Defining the Top 100 Bars
First, let’s identify the stops during our tour of Portland’s pub scene. In the section below, we’ll load up the R libraries, identify which version of Python we’d like to use, and then do some web scraping. Note that all of the python modules and R-scripts are contained in the same directory for simplicity.
libs = c('leaflet',
'reticulate',
'tspmeta',
'qdapRegex',
'kableExtra',
'knitr',
'dplyr'
)
lapply(libs, require, character.only = TRUE, quietly = TRUE)
# specify which version of Python to use
reticulate::use_python('//anaconda/bin/python', required = TRUE)
The function below will do the webscraping.
import urllib2
from bs4 import BeautifulSoup
import re
def find_best_bars():
base_url = 'http://www.oregonlive.com/dining/index.ssf/2014/10/portlands_100_best_bars_bar_ta.html'
page = urllib2.urlopen(base_url)
soup = BeautifulSoup(page, 'html.parser')
bar_descriptors = soup.find_all("div",class_ = 'entry-content')

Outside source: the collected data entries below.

Each row of a before or after table is a point. One or more steps were done to the points. Then noise was added and the rows were shuffled. The steps act on how far a point lies along the listed directions, d1 being the first. Name the steps. A step turns or swaps two directions, mirrors them in a line or flattens them onto one, adds a multiple of one to another, or multiplies one. Angles are multiples of 10 degrees, from the lower direction toward the higher: turns from -170 to 170, lines from 10 to 170 but not 90. Use the fewest steps. Two steps may share a direction if one is a turn and the other turns, adds or multiplies; they go together, in the order done. Otherwise the lowest direction goes first.

Directions:
(1): [-45 31]
(2): [-31 -45]
Before, 11 rows:
[-7 -61]
[68 71]
[23 -15]
[8 -49]
[57 62]
[-63 -15]
[0 -10]
[26 -9]
[16 -36]
[7 -32]
[4 -44]
After:
[-44 26]
[10 -85]
[29 58]
[-41 44]
[-26 -7]
[-38 24]
[-28 15]
[12 -97]
[-39 12]
[-24 -14]
[-9 8]
Steps: turn d1 and d2 by -130 degrees

Directions:
(1): [-69 9 -12 33]
(2): [-14 -75 16 -4]
(3): [1 -15 -73 -21]
(4): [33 -13 -17 67]
Before, 13 rows:
[36 44 -19 5]
[-26 -54 -13 -26]
[-1 -45 -4 -23]
[-20 -22 -29 -70]
[60 38 -88 11]
[24 29 14 43]
[32 11 -26 -15]
[-63 -4 40 5]
[-40 -2 44 -32]
[5 30 -8 -38]
[-38 -61 -27 70]
[74 24 -36 14]
[-45 -60 -34 -71]
After:
[30 54 10 -7]
[-19 -26 -56 -15]
[19 -75 -31 67]
[55 45 50 -3]
[-69 -35 63 26]
[12 -47 1 13]
[-61 -25 -44 -7]
[-11 40 19 -34]
[35 13 15 10]
[57 69 59 45]
[-2 -58 4 34]
[34 24 -31 8]
[37 -35 -34 51]
Steps: turn d3 and d4 by 120 degrees

Directions:
(1): [12 41 -12 31 -15 -7 -60 -81 16]
(2): [38 2 -7 -64 83 -7 -30 -7 15]
(3): [0 20 28 -55 -25 59 4 -32 -65]
Before:
[23 -49 9 -44 41 18 -10 57 -2]
[23 25 -17 -8 54 13 -37 -36 23]
[-54 26 -18 129 -87 -55 9 -32 39]
[-20 -40 -39 53 -31 -9 -2 9 36]
[-49 5 -39 61 -30 -16 -28 12 38]
[-3 -30 20 -11 -14 2 56 78 -23]
[-32 -33 1 41 -36 -1 32 19 -17]
[-29 -8 -20 58 -47 -36 18 28 15]
[-2 29 8 -13 -16 11 -18 -27 -9]
[-35 -30 15 -27 -33 62 67 40 -57]
[18 20 -15 112 -38 -26 -11 -11 4]
[23 20 13 -109 -18 67 -3 -60 -82]
After (12 x 9):
[-4 -24 -22 -12 27 -39 27 71 21]
[18 -7 -4 -95 70 53 -2 -6 -25]
[53 5 3 -57 68 -10 -23 8 7]
[-8 -62 -38 6 18 -10 12 40 35]
[-15 17 12 -7 -35 15 11 2 -13]
[39 -3 -4 -7 26 11 -83 -39 14]
[15 -30 -6 58 2 -20 59 91 -12]
[0 -44 -8 -28 47 -5 20 35 -11]
[-46 -31 -30 19 8 -12 13 75 31]
[11 34 15 -66 -62 69 -4 -78 -86]
[-45 -54 -3 22 5 -41 105 119 15]
[-12 25 -10 64 -36 24 -11 -34 10]
Steps: turn d1 and d2 by -100 degrees

Directions:
(1): [85 -2 65 16 -35 14 20 6 -45 -6 -3 -50]
(2): [26 -15 -23 -34 -10 -61 -91 -12 2 -42 5 -41]
(3): [22 -90 -16 32 -28 37 -37 -21 2 41 38 35]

bar_descriptors = str(bar_descriptors).split("<p>")
bar_descriptors
bar_list = []
for entry in bar_descriptors:
try:
bar_name = re.search('<strong>(.*)</strong>', entry)\
.group(1)
bar_address = re.search('<em>(.*).', entry)\
.group(1)\
.split(",")[0]\
.split(";")[0]
bar_list.append([bar_name, bar_address])
except Exception as e:
print(e)
bar_list = [x for x in bar_list if x[1][0].isdigit()]
bar_list = map(lambda x: [x[0], x[1] + " Portland, OR"], bar_list)
best_bars_dict = {x[0] : x[1] for x in bar_list}
return(best_bars_dict)
Historically, this operation would require executing a python script, writing the results out (in an .txt
or .csv
file), and then reading the result back into R. However, with the advent of reticulate
, we can execute a python function and pull the output back without ever having to leave the cozy confines of R (or R-studio in this case). Recall that the actual python module find_best_bars.py
is located in the same directory as our R-script. Below we’ll first “source” this function via source_python
(which simply means to bring it into the R environment), then we’ll execute it. Note that we aren’t passing in any arguments; this function is designed for a very specific purpose, which is to find the best watering holes in Portland.
# brings our function into the R Environment
reticulate::source_python('find_best_bars.py')
# executes and stores the output in our variable 'best_bars'
best_bars = find_best_bars()
Let’s examine the output.
print(head(best_bars))
## $`Sunshine Tavern`
## [1] "3111 S.E. Division St. Portland, OR"
##
## $`The Fireside`
## [1] "801 N.W. 23rd Ave. Portland, OR"
##
## $`Dan & Louis Oyster Bar`
## [1] "208 S.W. Ankeny St. Portland, OR"
##
## $`La Taq`
## [1] "1625 N.E. Killingsworth St. Portland, OR"
##
## $`Oven & Shaker`
## [1] "1134 N.W. Everett St. Portland, OR"
##
## $Ataula
## [1] "1818 N.W. 23rd Place Portland, OR"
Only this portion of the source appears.